Педро Парамо. Равнина в огне (Сборник) - Рульфо Хуан. Страница 28
– Донья Фауста, видите вон то окошко в Медиа-Луне, где всегда горит свет?
– Нет, Анхелес. Не вижу я никакого окна.
– Это потому, что в комнате сейчас темно. Может, у них беда какая стряслась? Ведь свет-то горел уже больше трех лет, из ночи в ночь. Те, кто там бывал, говорят, это комната жены Педро Парамо; бедняжка умом тронулась и темноты боится. И вот, пожалуйста: свет погас. Разве не дурной знак?
– Наверное, умерла она. Уж очень была хворая. Людей перестала узнавать и сама с собой разговаривала. Ох, и тяжкое бремя взвалил на себя дон Педро с такой-то женой.
– Поделом ему, Фауста. И даже мало будет.
– Глядите, в окне еще темно.
– Бог с ним, с окном, идемте-ка лучше спать. Поздно уже нам, старым, в такой час по улицам бродить.
И две женщины, вышедшие из церкви незадолго до одиннадцати, нырнули под свод галереи; однако их внимание привлекла тень человека, шагающего через площадь в направлении Медиа-Луны.
– Смотрите, донья Фауста. Вроде как доктор Валенсиа, вам не кажется?
– Похож. Хотя глаза у меня настолько плохи, что и не признала бы его.
– Да вспомните, он всегда носит белые брюки и черный пиджак. Держу пари, в Медиа-Луне случилась какая-то беда. Глядите, как торопится, будто подстегивает его кто.

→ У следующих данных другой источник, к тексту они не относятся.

Each row is a point. The ring and each string are closed loops that go straight from each point to the next, and from the last back to the first. Before rounding, they use only three directions, however many columns there are. Count how often each string passes through the ring. Passing back the other way cancels.

Ring (7 x 4)
[[  8 -47 -16  44]
 [ 17 -42 -49  46]
 [ 18   2 -47  30]
 [ 11  35 -27  12]
 [ -9  70  31 -12]
 [-11  55  46  -7]
 [ -3   1  36  19]]
String (27 x 4)
[[-30  86 -17 -33]
 [ 10  83   4  -7]
 [ 17  66  19   5]
 [ 14  89  43  -5]
 [ 18  53  39  12]
 [ -4  25   4   8]
 [-33  68  28 -26]
 [-40  82  61 -35]
 [ 14  27  87  21]
 [ 18   1  40  33]
 [ -4  13  10  14]
 [-33  24  18  -9]
 [-17 -20  31  20]
 [ 40 -85  24  81]
 [ 34 -67   3  69]
 [ 39 -56  -5  67]
 [ 41 -80 -22  78]
 [ 10  -9 -10  30]
 [-17  -5 -34  11]
 [-18  -9 -49  11]
 [ -3   7 -18  15]
 [-21  25 -21  -3]
 [-20  22 -46  -3]
 [ 39 -15 -71  48]
 [ 48  -9 -45  52]
 [ 28   4 -17  35]
 [ -3  28 -12   7]]
Times through: 4

Ring (10 x 9)
[[ -9  19  -4   3  20  43 -60  -1   7]
 [ -2  15  -4  -2  16  36 -49   5  -3]
 [  9   5  -3  -9   6  10 -19  14 -14]
 [ 13  -2  -1 -14   0 -15   6  17 -14]
 [ 12  -7   1 -16  -4 -35  23  16  -4]
 [  6  -8  -1 -13  -5 -39  25  11   7]
 [ -1  -6  -6  -8  -4 -32  18   4  18]
 [-10  -1 -11   0   1 -10  -4  -5  27]
 [-17  11 -10   6  13  23 -40  -9  28]
 [-16  17  -8   6  18  35 -54  -8  22]]
String (24 x 9)
[[  3   6   6 -10   9 -10 -10  10   4]
 [  6  -9 -13  -9  -8 -18  14   9  -1]
 [ 13 -14  -3 -17 -11 -51  41  16   0]
 [  9  -9   6 -17  -5 -56  37  14   9]
 [  0   6  10 -11  10 -22  -2   8  13]
 [ -1  -3 -11  -4  -2  -9   0   3  11]
 [ -2  -1 -11  -3   0  -2  -7   2  10]
 [ -6  -5 -17  -1  -4  -7   0  -2  17]
 [ -7  -6 -22   1  -6   1  -4  -3  17]
 [ -4   1 -12  -2   2   4 -13   1  11]
 [-15  -1 -27   8  -2  19 -22 -11  26]
 [-27  23  -5  11  25  40 -66 -16  40]
 [-17  26   8   3  30  31 -63  -6  26]
 [-13  24   6   1  27  31 -59  -3  19]
 [ -5   8  -6  -2   9  13 -27   2   9]
 [ -7   6 -17   3   6  31 -37  -2   6]
 [ -8  18 -11   4  18  57 -67  -1  -1]
 [ -3  25  10  -4  28  39 -63   7  -3]
 [  0  15   5  -6  18  19 -38   8  -2]
 [  4  17  12 -10  21  15 -38  13  -7]
 [  2   1 -10  -5   2   6 -13   7  -1]
 [ 11  -6 -14  -9  -6   1   0  14 -17]
 [ 21  -4   4 -20  -1 -21  12  25 -26]
 [ 17   1  14 -20   5 -30  11  23 -15]]
Times through: 4
String (26 x 9)
[[-24  21  -6  10  23  40 -63 -14  34]
 [-17   8 -21   9   8  32 -41 -12  25]
 [ -6   1 -17   1   2  13 -20  -2  11]
 [ -7  12   0  -3  14  12 -32   1  13]
 [-16  30  11   2  33  38 -70  -4  21]
 [-19  30  -3   9  31  66 -88  -9  16]
 [ -9  13 -17   6  13  52 -58  -4   4]
 [ -3   6 -12  -1   6  23 -31   3   1]
 [ -1  10  -2  -5  11  15 -30   6   0]
 [  5  18  12 -10  21  18 -40  14 -11]
 [ 16   4  -2 -13   5  13 -18  20 -29]
 [ 12  -6 -14 -10  -6   1   0  15 -19]
 [  5  -5 -14  -6  -4  -1  -2   8  -5]
 [  4   8   6 -10  11  -4 -15  11   0]
 [ 15   6  14 -18  10 -15  -5  22 -17]
 [ 21  -3   1 -19  -2 -13   7  25 -30]
 [ 15  -6 -11 -12  -5   0   0  18 -24]
 [ 14  -2 -12 -10  -2  13 -12  17 -26]
 [  3   0 -15  -4   0  13 -16   6  -5]
 [ -1  11   3  -6  14   8 -28   6   5]
 [ -4  23   9  -4  26  31 -55   6   2]
 [-14  35   5   5  37  69 -95  -3   6]
 [-17  20 -14  10  20  60 -73  -9  14]
 [ -9   6 -16   3   6  25 -34  -4  12]
 [ -8  13  -1  -1  15  15 -34   0  14]
 [-19  24   3   5  27  33 -62  -9  29]]
Times through: 5

Ring (8 x 14)
[[ -3 -14  36 -27  18   4 -40  -6  -4 -26 -19 -41   6  17]
 [-12 -11   6 -29  32   3  -9  -4   1  18  -3   5   2  14]
 [-12  -1 -14 -20  30  -5  15  -2  -7  33  11  37   0  -6]
 [  5   5 -29  -8  12 -16  27   2 -15  21  30  65  -4 -34]
 [ 31  -2 -21  -5  -9 -19   8   6 -14 -18  36  57  -8 -43]
 [ 37  -5   3  -5 -18 -17 -17   5 -17 -51  23  20  -4 -38]
 [ 26  -3  27  -6 -16 -13 -35   0 -21 -66   1 -20   3 -26]
 [  6  -7  44 -16   3  -2 -46  -5 -16 -54 -20 -51   8   1]]
String (24 x 14)
[[ 19  15  37  10 -26 -21 -32  -3 -44 -84  -7 -35  10 -46]
 [ 15  11  49   6 -22 -17 -43  -4 -41 -90 -17 -55  12 -35]
 [ 30 -13  54 -12 -19  -5 -66  -2 -16 -94 -16 -63   5  -8]
 [ 20 -16  25 -20   0  -3 -38   0  -4 -44   0 -18   0  -2]
 [ 21 -21  26 -26   4   1 -42   0   3 -42  -2 -21  -1   7]
 [  0  -1  21 -13   8  -6 -20  -4 -18 -26  -6 -16   5 -10]
 [-22   2  52 -17  20   1 -40 -11 -23 -34 -37 -68  15  12]
 [ -9 -24  44 -38  29  13 -50  -7   8 -19 -27 -55   6  39]
 [-27  -4  35 -26  34   6 -26 -10 -10   0 -29 -43  11  22]
 [-16 -25  19 -43  43  14 -26  -6  16  21 -14 -17   1  41]
 [-18 -20   5 -40  45  10 -10  -5  13  36  -5   5   0  32]
 [-31  13   5 -12  32  -6  11  -8 -24  24  -9   5  10  -8]
 [  4  -5   1 -17  14  -6  -6  -1  -9  -4   8  16   0 -10]
 [ 13 -17 -13 -27  18  -2  -3   3   7  12  21  39  -7  -2]
 [ -3  -5 -41 -22  30  -8  35   3   1  55  34  81  -7 -15]
 [ 23 -19 -26 -26  14  -5   5   6  11  15  35  62 -12 -10]
 [ -1   7   0  -6   9 -13   4  -2 -23  -7   8  18   3 -26]
 [ 21 -13  -8 -19   6  -7  -7   3  -1 -10  22  33  -6 -14]
 [ 47 -16 -44 -16  -7 -16  16  12   6   1  58  95 -18 -38]
 [ 50 -11 -38  -9 -16 -20  12  12  -3 -17  56  86 -16 -48]
 [ 44 -18 -15 -17 -10 -12 -10   8   3 -28  38  49 -12 -26]
 [ 18   0   2  -7  -4 -14  -8   1 -18 -28  15  18  -1 -30]
 [ 43 -21  -1 -19 -11  -9 -25   7   3 -41  27  26 -10 -19]
 [ 53 -18  11 -12 -26 -13 -37   7  -5 -71  24   9  -8 -29]]
Times through: 0

Ring (10 x 14)
[[ -2   3  32 -14 -22  -1  -2  -7   1 -14   6   2  -5  19]
 [  0   6  24  -3 -34  20  -8  -8   0 -21   0 -12  -2  25]
 [  3   9   7   8 -38  41 -11  -6   0 -25  -8 -24   3  23]
 [  8   7 -15   9 -26  57  -8  -7  -5 -14 -11 -30   6  29]
 [ 12   3 -32   1  -5  63   0  -8 -12   6  -9 -29   7  38]
 [ 12   1 -35  -7  10  52   7  -6 -13  16  -6 -19   6  35]
 [  6   2 -17 -15  20   9  14   2   1  10   2  11   2   6]
 [  1   4   2 -18  17 -18  15   7  12  -1   6  27   0 -14]
 [ -4   5  27 -20   5 -37  12   7  17 -12  10  35  -4 -19]
 [ -4   3  34 -19 -10 -21   4  -2   7 -12  10  18  -6   4]]
String (28 x 14)
[[ 19  -6 -62 -15  31  76  13 -14 -31  47  -5 -31   7  65]
 [ 14  -1 -47 -15  34  40  18  -2 -12  30  -2  -5   6  26]
 [  2   8  -5  -6   6  -3  10   9  15 -12  -1  18   3 -18]
 [  2   6   3  -7  -5   8   4   1   7 -10   0   5   1   3]
 [  6   0 -13 -19  18  15  13  -3  -6  16   4   5   1  20]
 [  7  -2 -19 -25  33   5  20   0  -5  24   6  15   1  14]
 [  5   2 -19 -23  39 -14  24   8   8  16   6  30   2 -12]
 [  2   6  -6 -11  13  -6  13   8  13  -6   1  21   2 -15]
 [  3   6  -2  -7   0   6   6   3   9 -10   0   9   2  -3]
 [  8   0 -19 -13  10  31   8  -5  -9  13   0  -7   2  28]
 [ 16  -5 -47 -16  23  66  11 -14 -28  39  -3 -27   5  60]
 [ 21  -4 -67  -6  19  95   7 -16 -33  40 -11 -45  10  70]
 [ 12   6 -34   6  -8  62  -1  -5  -7  -1 -12 -27   9  29]
 [  4   8  -5   2 -15  28  -1  -1   4 -15  -6  -9   4  10]
 [  6   5  -7   0 -17  39  -3  -6  -4  -8  -5 -18   3  25]
 [  9   5 -12   6 -29  66 -10 -13 -13  -7  -9 -39   5  47]
 [  4  12   5  19 -53  57 -18  -7   2 -37 -13 -36   6  25]
 [  1  12  15  14 -48  36 -15  -3   8 -40  -9 -21   3  11]
 [  0  11  17   8 -36  18  -9   0  12 -36  -6  -7   2   0]
 [  4   4   4  -6 -15  25  -1  -6  -2  -8  -1  -9   1  22]
 [  5   4   4  -2 -26  42  -7 -11  -9  -9  -4 -24   1  38]
 [  5   8   7  11 -48  58 -17 -12  -7 -25 -10 -38   3  40]
 [  3  14   8  21 -55  51 -19  -4   7 -43 -14 -31   6  16]
 [  7  11  -7  18 -44  63 -15  -7  -1 -29 -14 -37   7  28]
 [ 12   4 -24   8 -25  76  -9 -13 -16  -3 -12 -43   7  50]
 [  6   3  -8  -6  -8  35   1  -7  -7   1  -2 -14   2  29]
 [  7   4 -10  -5  -7  34   2  -5  -5  -1  -3 -12   3  24]
 [ 15  -3 -38 -11  10  66   6 -14 -25  28  -5 -31   5  58]]
Times through: 4

Ring (6 x 14)
[[  0  13  53 -17   3  -4 -18  10  15   5  33  16 -24   7]
 [  4  21  26 -36 -19  11   3   4   3 -13  37  33 -28  15]
 [ -2  22  -2 -30 -42 -30  21  -7 -35 -42  25   8 -28   2]
 [ -6  18   4 -16 -39 -69  18  -4 -48 -51   9 -25 -21 -12]
 [-10   9  33   4 -15 -82  -5   2 -33 -29   7 -40 -16 -20]
 [ -8   7  51   4   1 -56 -20   4 -10  -5  19 -21 -19 -12]]
String (28 x 14)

– Только бы и вправду ничего серьезного. Может, воротимся и скажем падре Рентериа, чтобы шел туда, не то умрет горемычная, не исповедавшись?
– И думать забудьте, Анхелес. Не приведи Господь! После всего, что она натерпелась на этом свете, кто пожелает ей отойти в мир иной без отпущения грехов и потом вечно страдать? Хотя знающие люди говорят, что сумасшедшим исповедь ни к чему: они даже с грехом на душе невиновны. Один Бог ведает… Смотрите! Свет в окне снова горит. Хоть бы обошлось. Вообразите: мы столько трудов положили, чтобы церковь засияла к Рождеству; если в этом доме кто-нибудь умрет, все пойдет прахом. При такой-то власти дон Педро нам в два счета праздник расстроит.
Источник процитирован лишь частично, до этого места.